When I first got out of rehab, my music wasn't sounding the same to me. I had to reconnect with who I was as a teenager. I missed the essence of not needing any drugs to be creative. My creativity is everything to me, and I feel like it was tampered with. If you do drugs long enough, you feel like you have to be on them to make music. Even my dad was like,  Well, you need to be fucked up to make music.   One day I just got to the point where I just didn't need shit. I was like,  Damn. You know what? I don't. Music is already in me.  

KEY!

This chapter I’m currently in—I don't want to say it, but I do want to say it—I’m like 75% done with music. Well rap, anyway. You know that movie Baby Geniuses? When they make the babies  cross over   and learn new languages? I feel I'm going through another phase of growth as an artist where I’m gravitating towards a slower type of music, or a less violent type of music. Something different. I'll always be a musician, but looking at these different chapters, from Mothers Are the Blame all the way to Marquis, I would say I’m coming to the end of that particular journey.

When it comes to making Marquis, I feel like for a while I was missing just doing me, instead of chasing trends in my own way. So I wanted to get back to doing the music that I love, which is Atlanta music. That's what I was trying to tell people like Marc B when we were producing it: I wanted everything to sound like something that I've heard in my life, like a moment in my life, on Marquis. Like  You Need God  : That sounds like a Jeezy song or a Jeezy and Lil Wayne song from DJ Drama’s prime. That's also why I deliberately put features from artists like ManMan Savage, Jace, and Tony Shhnow on there because with it being a self-titled project, I wanted to put a spotlight on who I'm around. I haven't really stopped ever making music with Jace and ManMan at all, my whole career. I feel like that's what the whole tape was... a reminder of who I am.

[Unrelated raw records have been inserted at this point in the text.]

Here is a tiny trained network, its code and every weight. The questions are about switching its units off for an input and a class, where a switched-off unit gives its printed mean instead of its output.

import numpy as np


def w(rows, s, z=0):
    codes = np.array(rows[::2]) - 128.0
    scale = np.full(codes.shape[1], s)
    scale[-1] = z or s
    return codes * scale


def f(y):
    return y / 2 * (1 + np.tanh(0.7978845608 * (y + 0.044715 * y**3)))


def log_softmax(a):
    a = a - a.max(-1, keepdims=True)
    return a - np.log(np.exp(a).sum(-1, keepdims=True))


def net(x, mask):
    res = np.array(x, float).reshape(1, 5) / 4 @ E
    y = f(res @ A[0][:, :-1].T + A[0][:, -1])
    res = res + np.where(mask, y, B[0][:, -1]) @ B[0][:, :-1]
    return log_softmax(res[-1] @ U[:, :-1].T + U[:, -1])


A, B = {}, {}
E = w([
[81,149,66,158],'x0',
[90,119,242,98],'x1',
[77,173,91,3],'x2',
[72,193,149,146],'x3',
[85,59,134,175],'x4',
],0.011)
A[0] = w([
[88,149,135,130,90],'N0',
[122,148,180,182,97],'N1',
[202,142,125,84,253],'N2',
[116,204,65,98,126],'N3',
[112,79,169,91,78],'N4',
[139,154,226,218,109],'N5',
[117,93,165,102,156],'N6',
[155,96,113,83,182],'N7',
[163,135,172,104,138],'N8',
[146,132,193,190,120],'N9',
[115,113,173,187,113],'N10',
[128,113,89,159,136],'N11',
[79,149,88,171,63],'N12',
[144,80,202,134,183],'N13',
[105,122,174,38,112],'N14',
[151,205,147,129,118],'N15',
[160,94,124,138,146],'N16',
[152,51,128,88,196],'N17',
[156,117,77,194,196],'N18',
[137,152,119,152,115],'N19',
[196,97,126,139,154],'N20',
[105,73,80,192,121],'N21',
[140,252,96,106,133],'N22',
[7,114,106,173,179],'N23',
[122,193,67,146,142],'N24',
],0.014,0.0054)
B[0] = w([
[109,115,84,107,150],'N0',
[127,207,140,140,186],'N1',
[207,1,182,151,199],'N2',
[157,177,43,69,225],'N3',
[97,137,138,20,166],'N4',
[172,227,166,155,249],'N5',
[52,131,198,46,172],'N6',
[118,73,96,139,168],'N7',
[111,108,179,120,162],'N8',
[132,199,210,154,214],'N9',
[197,187,157,161,200],'N10',
[97,104,108,163,168],'N11',
[83,126,81,135,168],'N12',
[149,133,226,91,218],'N13',
[133,56,122,79,219],'N14',
[190,194,122,92,165],'N15',
[158,96,199,142,161],'N16',
[89,58,165,94,184],'N17',
[146,110,136,186,222],'N18',
[174,168,164,120,139],'N19',
[129,57,173,170,182],'N20',
[118,126,140,187,208],'N21',
[171,178,64,64,229],'N22',
[26,206,41,193,234],'N23',
[166,116,91,122,201],'N24',
],0.0071,0.012)
U = w([
[254,123,12,44,176],'0',
[149,198,212,189,49],'1',
[119,50,160,162,87],'2',
[111,61,187,52,130],'3',
[62,140,24,200,122],'4',
[143,37,181,187,255],'5',
[30,114,122,88,70],'6',
],0.0093,0.0038)

Each question gives the input, the list of numbers given to net, and the class t.
The units are the neurons (one row each of A and B). Each row of codes is followed by its name. A weight is (code - 128) times the scale printed after its matrix; where a second scale follows, it is the last column's (A, B and U).
mask holds one flag per neuron, in row order. A switched-off neuron (its flag False) gives its mean, the last column of its row in B, instead of its output. The means were averaged over made-up inputs and are rounded, as every weight is.
A unit's drop is (log p(t) with every unit on - log p(t) with that unit switched off) / (log p(t) with every unit on - log p(t) with every unit switched off).
The circuit of an input: a set's keep is (log p(t) with only the set's units on - log p(t) with every unit switched off) / (log p(t) with every unit on - log p(t) with every unit switched off). Starting from the 12 units with the biggest drops (on a tie, the unit counted first), units are removed one at a time, each time the one whose removal leaves the highest keep (on an exact tie, the one counted first), for as long as the keep stays at least 0.8.
circuit, biggest first: the units of the circuit, biggest drop first
top k neurons: the k neurons with the biggest drops, biggest first
drop of u: that unit's drop, to one decimal
input [7,1,-1,-4,6], class 4: circuit, biggest first -> N23
input [-4,-4,-3,-3,-8], class 5: circuit, biggest first -> N2, N20
input [-1,-2,5,-1,7], class 4: circuit, biggest first -> N13, N23
input [7,2,2,-7,-1], class 5: top 4 neurons -> N22, N23, N3, N15
input [1,-4,-2,-1,-1], class 5: top 3 neurons -> N23, N22, N3
input [7,4,8,2,1], class 0: top 2 neurons -> N3, N22
input [2,-2,-8,-4,-8], class 5: top 2 neurons -> N2, N20
input [-5,8,-4,-6,6], class 1: drop of N9 -> 0.9
input [7,6,3,7,0], class 4: drop of N23 -> 0.3
input [7,2,3,5,-4], class 0: drop of N22 -> 0.1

“The most poised, the most mature, the most meaningful music is right from this time right now. I'm proud of myself for that.”

When I linked up with Marc B, I had already conceptualized the album. During the year that I took off from music, I never stopped really recording. And I always knew it was going to be a self-titled project. I took a year off from music to deal with personal things, but in my mind I was still planning what I would do when I returned. All that was left was basically finding a producer. I picked Marc B because I feel like he knows me more than I know myself, because he was a listener first. I've known him since I've known 21 Savage. I don't think he knew any of us at first, but was just a fan of our music, so he started building mixtapes with me, 21, and ManMan on them. I didn't really get to meet him until he was already 21's DJ. After all these years, this is my first time really making music with him. Everything else was just him putting out our songs, putting his tag on it. 

Before I was a rapper, I was a producer. The whole first Two-9 album, I produced it by myself. That’s another part of me that I want to reconnect with. I really missed it when I started making music and I didn't need anyone there. I missed hearing what it sounds like because I was a weird person when I produced. I want to remain who I am, all the time. Recently, I bought a brand new laptop with the same software and shit on it. I still haven't made a beat yet. But it's coming. Yeah, someday. I think when I get time to sit down by myself—the thing is, I've never been by myself in my life, even when I was operating alone. So once I get to that point, then I get to experiment with myself. 

I don't like the same things as I once liked. I used to love running around being a knucklehead. Now, if you’re a knucklehead where I'm at today's age, you're dead. So I'm just taking everything a day at a time. I’m 32, But I feel like this is the best time of music for me. The most poised, the most mature, the most meaningful music is right from this time right now. I'm proud of myself for that.